Bypassing Prompt Injection Detectors through Evasive Injections
Md Jahedur Rahman , Ihsen Alouani
Published on arXiv
2602.00750
Input Manipulation Attack
OWASP ML Top 10 — ML01
Prompt Injection
OWASP LLM Top 10 — LLM01
Key Finding
A single universal adversarial suffix achieves up to 99.63% evasion success against activation-delta-based prompt injection detectors on Llama-3 8B under majority-vote criteria.

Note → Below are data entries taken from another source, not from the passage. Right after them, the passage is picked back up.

These are the activations of a small neural network, seen along a few directions. Each row is one input.
In each table, some parts of the input vary, and every possible input appears once, in random order.
A made-up example of a description, with smaller parts first: one of 4 places along a line, together with either a single point or one of 11 places along a line or (one of 3 separate values, together with one of 5 places around a ring).
Shared parts are said once, and a part with two or three values counts as separate values.

Other details of the inputs vary at random and push rows far along two fixed directions, the same in every table; ignore that.

A family of inputs:
row 1: [-2  1  3  5  0 -1  0  1  3  7  2 -3 -7  1]
row 2: [ 2  3  6  1 -3  1  6 -2 -4 -3 -2 -1 -4 -2]
row 3: [-2  2  8  6  0 -1  3  1  5  4 -1 -3 -7  1]
row 4: [-3  1 -1  4  1 -7 -2  0  5  7  4  4 -4  1]
row 5: [ 2  4  5  1 -2 -1  6 -1 -3  1 -6 -5 -5 -4]
row 6: [ 2  3  4  0 -1 -2  6 -1 -1  3 -8 -7 -4 -4]
row 7: [-3  0  8  1  5 -1  5 -2  5  1 -3  5  1  0]
row 8: [-3  1  6  2  0 -2  3  0  8 -4  1  3 -1  2]
row 9: [ -1   2  -3   1  -1 -13  -2  -4   2  -1  -7  -4  -4  -1]
row 10: [ 10 -11 -33 -14 -27  19 -24  19  -1 -43  28   3  13  17]
row 11: [-4  0 -1  5 -1 -9 -6 -3  4  3  5  3 -5  4]
row 12: [ 1  4  2 -3 -2 -4  6  0  2 -1 -5  2 -2 -4]
row 13: [-1 -1 -1  5  7 -2 -2 -4 -4 19  2  0 -4 -3]
row 14: [-1  0  7  4 -2  2  1  0  4 -4  1 -3 -4  3]
row 15: [-4  2  2  3  3 -5 -3 -3  4 -3 -2  1  3  5]
row 16: [  0   1  -2   3  -1  -8  -3  -4  -3   0  -8 -10  -6  -1]
row 17: [ 1  4  3 -2 -2 -6  6  0  4 -1 -7 -1 -2 -4]
row 18: [-2 -2  8  2  6  3  2 -4 -2  2 -4 -1  3  0]
row 19: [ 1  5  5 -2  0 -5  8 -2  2  0 -5  3 -2 -4]
row 20: [ 17 -17 -30 -30  38  40   9  11 -32  57   4  15  34 -32]
row 21: [-2  0  1  7 -1 -3 -3 -1  1  7  3 -3 -7  2]
row 22: [ 1  4  3 -2 -5 -2  6 -1  1 -8 -1  4 -2  0]
row 23: [ 15  -9 -32 -17 -25  24 -18  15 -14 -39  21  -2  13   9]
row 24: [-3  1  4  5  8  0 -1 -4 -2  6 -5 -4  1  1]
row 25: [-5  1  7  3  5 -6  0 -5  5 -2 -4  2  2  3]
row 26: [-5  0 10  3  2 -5  1 -5  6 -6 -4  3  1  4]
row 27: [-3 -1  6  4  3  1 -2 -4 -1 -2 -3 -3  2  3]
row 28: [-4  2  2  4 -3 -7 -1  1  9 -1  3  2 -6  4]
Each input here is: one of 2 separate values, together with either a single point or one of 4 places along a line or one of 9 places along a line.
The inputs of row 3 and row 10 match in every part but the choice among 2 separate values. If row 13 is changed in the same way as row 3 into row 10, which row does it become?
> row 11
Which other rows does row 17 become when the choice among 2 separate values takes its other values? List them by row number.
> row 6

A family of inputs:
row 29: [ -6   6  25  15  -9 -10   8  -4  15 -18  -9 -14 -19   7]
row 30: [  0  -2   5  -3  29   4  13  -3   0  43  -3  13   8 -13]
row 31: [ -6  10  18   6 -13 -22   6  -3  19 -20 -16  -5 -11   4]
row 32: [ -8  12  15  18 -11 -19  -1  -6  13 -11  -9 -18 -20   9]
row 33: [  5   3   4 -12  23   2  17  -8 -13  31 -20   7  11 -24]
row 34: [ -1   6  -5  -6  25  -4  12   3  -2  43 -11   7   8 -18]
row 35: [  2 -12 -23  -8 -10  12 -17  16   4  -9  25  10  10   8]
row 36: [  1 -11 -27  -7  -7   8 -25   3  -8 -11  20   6  10   7]
row 37: [ -8   5  26  14  -9 -10   9  -7  10 -19 -10 -11 -17  10]
row 38: [ -3   9  21  10 -15 -17   5  -9   7 -20 -18 -15 -15   6]
row 39: [-13   2  24  24 -10 -14  -3  -8  13  -4   0  -7 -21  14]
row 40: [  7  -5 -19  -8 -11  23 -10  11 -11 -15  14  -3  11   7]
row 41: [  7  -9 -16 -14  -6  21  -6   6  -9 -25  12   7  15   3]
row 42: [ -9   6  17  12  -5 -22   4 -10  17 -19 -12  -5 -12   9]
row 43: [  1  -2   6  -9  28   6  22  -3  -3  34 -10  11  10 -19]
row 44: [ 11  -7 -15 -19 -12  19  -2   9  -4 -25   9   6  18   1]
row 45: [  1  -1  -1  -1  27   1   7  -4 -11  47 -10  -1   1 -14]
row 46: [  2 -13 -22  -7  -8  14 -18   8   1 -11  25  10  12   9]
row 47: [  5  -3 -18 -11  -7  20 -11   7  -9 -20  16   7  15   6]
row 48: [  4   3   9 -15  21   6  25   4  -1  34 -14  10  10 -23]
row 49: [  6  -9 -17  -9  -5  19 -16   6  -6 -17  19  10  12   9]
row 50: [-14   3  16  22 -10 -23  -9 -11  11  -4  -3 -12 -22  14]
row 51: [-11  13  18  16  -6 -21  -1 -12  11 -15  -9  -5 -13  10]
row 52: [ -4   9  23  11 -12 -19   5 -12   4 -23 -18  -9 -11   5]
row 53: [  6  -9 -21 -10  -7  15 -14  16   3 -13  20   9  12   9]
row 54: [  5 -13 -23  -3 -12  19 -19  12  -4  -7  23  -3   4   6]
row 55: [  6  -8 -29 -11  -7   6 -19  14   1 -11  17   5  11   8]
row 56: [-10   8  15  11  -8 -24   4  -3  20 -17 -12  -5 -14   8]
row 57: [-11  12  24  15  -7 -15   6  -7  20 -15  -4  -1 -11  12]
row 58: [ 15  -7 -24 -15 -16  16  -9  11 -10 -20   2 -10   9  -3]
row 59: [ -7   7  16  20  -7 -21  -6  -7  15  -7  -5 -16 -23  11]
row 60: [  3  -2   5   1  26   9  12   1  -5  47  -5   0  -1 -17]
row 61: [ -8  12  23  19 -10 -11   5  -3  15 -12  -5 -14 -19   9]
row 62: [ -2  -3  -4   2  23  -2   3  -3  -6  52  -4  -4  -3 -18]
row 63: [  0   0   0  -3  30  -2   6  -8  -9  43  -8  10   6 -15]
row 64: [  7  -9 -19 -15  -8  17  -4  17   1 -20  13   7  14   3]
row 65: [  2 -12 -19  -6  -7  17 -19   6  -6 -13  23  11  11   8]
row 66: [  4   2  13 -13  23   9  23  -6 -11  29 -15  10  11 -23]
row 67: [ -1   5  -3  -5  27  -2  12  -4  -5  42 -11   7  10 -18]
row 68: [ -8   6  29  15  -6 -12   9  -9   8 -22  -9  -5 -13   9]
row 69: [  7  -8 -24 -14  -6  13 -12   4 -11 -23   7   4  14   2]
row 70: [-14   3  26  24  -7 -16  -4 -11  11  -8   1  -1 -17  13]
row 71: [  2 -12 -30  -8  -7   5 -23   6  -1  -9  21   6  11   8]
row 72: [  3  -2  -1  -6  25   3  16  -4 -14  39 -17  -2   4 -20]
row 73: [-14   4  18  22  -7 -25  -9 -13   9  -7  -2  -6 -18  13]
row 74: [ -9   7  20  20  -5 -22  -6 -12   8 -11  -6  -7 -16  13]
row 75: [ 11  -9 -27 -11 -10  15 -12  11  -9 -18   7 -10   7   0]
row 76: [ -1   5   4  -6  25   4  18   5   1  42  -7  11   9 -17]
row 77: [ -5  -3  -6  -3  25  -8   4   1   2  49  -2   9   4 -15]
row 78: [  2  19  10   9 -26 -29  13  -6   5 -13  -3  -1 -33  -2]
row 79: [ -8   7  21  15  -6 -20   3 -11   6 -21 -13  -9 -14   8]
row 80: [  7  -4 -27  -9 -11  14 -15   9 -13 -14  10  -7  10   7]
row 81: [ -4   8  30  10 -15  -9  11  -7   9 -21 -14 -12 -14   7]
row 82: [  8 -11 -19  -6  -9  21 -15  11  -9 -12  18  -1   8  10]
row 83: [  0   5   0  -2  26   0  11  -6 -16  40 -13   3   8 -18]
row 84: [  0  -1  -3  -4  30  -4   8  -6  -2  44  -7   9   7 -15]
row 85: [ 11  -6 -23 -18 -12  11  -8   7  -6 -23   4   3  17   0]
row 86: [ 14  -7 -16 -16 -15  24  -4  13  -9 -21   8  -7  10  -2]
row 87: [-10  12  27  18  -7 -12   5  -9   8 -16  -6  -5 -13  12]
row 88: [ 18   3 -25 -16 -27  12   4  13 -14 -16  21  11  -6  -7]
row 89: [  6   2  14 -11  22   9  24  -5 -15  31 -16   6  11 -22]
row 90: [  8 -10 -17  -6  -6  19 -15   8 -12 -16  19   5  12   9]
Describe the family of inputs behind these rows.
> one of 2 separate values, together with either a single point or (one of 5 places along a line, together with one of 6 places along a line)
The inputs of row 75 and row 29 match in every part but the choice among 2 separate values. If row 45 is changed in the same way as row 75 into row 29, which row does it become?
> row 82
The inputs of row 34 and row 76 match in every part but the choice among 2 separate values. If row 83 is changed in the same way as row 34 into row 76, which row does it become?
> row 87
Which other rows does row 41 become when the choice among 2 separate values takes its other values? List them by row number.
> row 69
Which other rows does row 42 become when the choice among 2 separate values takes its other values? List them by row number.
> row 43

A family of inputs:
row 91: [ 12   0 -12  -6   0  28  -6  16  -8  -3  13  -4  14  12]
row 92: [ 10   1 -16 -21 -11  13   8  12 -14 -13  12  23   9  -6]
row 93: [ 20   5 -20  -8 -11  24   1  19 -13  -2  14  -7   1   1]
row 94: [ -6   4  14   8  31  -9   4 -14  -7  20 -19  -4   9 -10]
row 95: [  8   6  19  -2   4   4  19 -10 -12  32 -17  -9 -12 -26]
row 96: [ 13 -11 -29 -21 -12  -1  -9  19   0  -1   3   1   7 -10]
row 97: [ -5 -15 -29   8   4   6 -37   3  -9  18  31   9   7  14]
row 98: [-11  10  27  13 -15 -11   2  -5  14 -37  -2  18  -4  17]
row 99: [ -9  -7  22  17  -8  -8  -6 -17   1 -35 -13 -16  -7  23]
row 100: [  2  -4  12   1  17  -5  20 -14 -20  24 -23 -11  -9 -14]
row 101: [  8   9 -37 -20 -11   3  -5   8 -11  -9  -2  -4  10  -6]
row 102: [  6   5   7  -3  18 -14  21  -9  13  27  -8  16  -9 -18]
row 103: [  9 -11 -19 -17   8  12  -9   2   8 -10  16  19  19   4]
row 104: [-12   0  23   1  20   0  20  -7   7  29  -3  10  11  -9]
row 105: [ -4 -16 -13  -6   9  30 -10  14   2  -4  17  -1  12   7]
row 106: [ -9   1  -3  15  15 -19  -6  -7  -5  54   9   3 -21  -6]
row 107: [  4 -12 -20  -9  -3  25   0  19  -2  -3  16  -4  -1  -3]
row 108: [ -8   7  18  13 -27 -15  10  -1  19 -28   6  -1 -13   7]
row 109: [ -2  10  10  15 -14 -23  -6  -9   2 -35 -10 -16 -15   6]
row 110: [-10  -2  12   8 -15 -26 -12   2  27 -24  -9  -6  -7  17]
row 111: [-11  16   2  -1  22 -13   9 -10   3  27 -24  -1   9  -9]
row 112: [ -4   4  32  15 -22  -1  -9 -12   7 -30  -8 -13 -11  12]
Describe the family of inputs behind these rows.
> one of 2 separate values, together with either a single point or one of 10 places around a ring
The inputs of row 91 and row 93 match in every part but the choice among 2 separate values. If row 98 is changed in the same way as row 91 into row 93, which row does it become?
> row 92
Which other rows does row 109 become when the choice among 2 separate values takes its other values? List them by row number.
> row 94

A family of inputs:
row 113: [-2  3 12  3  7 -1  9 -4  1  8 -7  1 -1 -3]
row 114: [  2   7   6  -1   1  -6  11  -3  -3   8 -12  -5  -6  -9]
row 115: [-3  1  7  8  4 -6  1 -5  0 10 -4 -4 -7 -1]
row 116: [  5  -5 -13  -9  -2  10  -5   7  -3  -5   7   4   9   0]
row 117: [  3  -6 -15  -5   0   8 -10   4  -5  -2   9   1   8   2]
row 118: [-4  3  5  4  6 -9  3 -3  4 13 -3  2 -4 -2]
row 119: [  9  -2 -14 -10  -7  10  -2   5 -11 -10   0  -5   6  -3]
row 120: [  4  -6 -15  -5   0  10  -9   4  -7   1   9   0   7   1]
row 121: [  5  -5 -13 -10  -3   9  -4   6  -4  -7   7   5   9   0]
row 122: [-3  2 11  3  7 -4  7 -4  3  6 -7  2  0 -2]
row 123: [-5  2  7  5  9 -7  2 -5  3 13 -5  1 -2 -1]
row 124: [-2  3 12  2  5 -3  8 -5  2  4 -7  1 -1 -3]
row 125: [  3  -5 -16  -5  -3   6  -9   6  -4  -2  10   2   6   1]
row 126: [-3  3 10  3  3 -4  7 -2  5  6 -5  1 -4 -2]
row 127: [-3  2 11  4  6 -2  6 -3  3  6 -6 -1 -2 -1]
row 128: [  6  -3 -11  -9  -3  11  -2   7  -5  -6   7   4   8  -1]
row 129: [-3  3  5  6  5 -8  3 -3  3 13 -3 -1 -7 -2]
row 130: [  4  -6 -11  -8  -1  12  -6   5  -4  -7   7   2  10   2]
row 131: [-2  4 10  1  4 -5  9 -3  3  5 -6  3 -3 -4]
row 132: [ -9   6  12  21 -38 -21 -17  -3  20 -53   7 -14 -24  29]
Describe the family of inputs behind these rows.
> one of 2 separate values, together with either a single point or one of 4 places along a line or one of 5 places around a ring
The inputs of row 132 and row 115 match in every part but the choice among 2 separate values. If row 126 is changed in the same way as row 132 into row 115, which row does it become?
> row 127
Which other rows does row 130 become when the place on the ring of 5 takes its other values? List them by row number.
> row 113, row 122, row 124, row 127
Which other rows does row 125 become when the choice among 2 separate values takes its other values? List them by row number.
> row 117
Which other rows does row 131 become when the place on the ring of 5 takes its other values? List them by row number.
> row 116, row 121, row 126, row 128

GCG universal adversarial suffix for detector evasion
Novel technique introduced
Large language models (LLMs) are increasingly used in interactive and retrieval-augmented systems, but they remain vulnerable to task drift; deviations from a user's intended instruction due to injected secondary prompts. Recent work has shown that linear probes trained on activation deltas of LLMs' hidden layers can effectively detect such drift. In this paper, we evaluate the robustness of these detectors against adversarially optimised suffixes. We generate universal suffixes that cause poisoned inputs to evade detection across multiple probes simultaneously. Our experiments on Phi-3 3.8B and Llama-3 8B show that a single suffix can achieve high attack success rates; up to 93.91% and 99.63%, respectively, when all probes must be fooled, and nearly perfect success (>90%) under majority vote setting. These results demonstrate that activation delta-based task drift detectors are highly vulnerable to adversarial suffixes, highlighting the need for stronger defences against adaptive attacks. We also propose a defence technique where we generate multiple suffixes and randomly append one of them to the prompts while making forward passes of the LLM and train logistic regression models with these activations. We found this approach to be highly effective against such attacks.
Key Contributions
- First demonstration that activation-delta-based task drift detectors (linear probes on LLM hidden layers) are highly vulnerable to universal adversarial suffixes generated via GCG
- Universal suffix generation strategy that simultaneously fools multiple linear probes across all layers, achieving up to 99.63% attack success rate on Llama-3 8B
- Defense via randomized adversarial suffix augmentation during detector training, shown to be highly effective against the proposed attack
🛡️ Threat Analysis
Core attack uses Greedy Coordinate Gradient (GCG) — a gradient-based token-level optimization — to generate universal adversarial suffixes that manipulate LLM hidden-layer activations to evade linear probe classifiers. This is a canonical adversarial evasion attack at inference time, using gradient-based perturbation rather than natural language manipulation.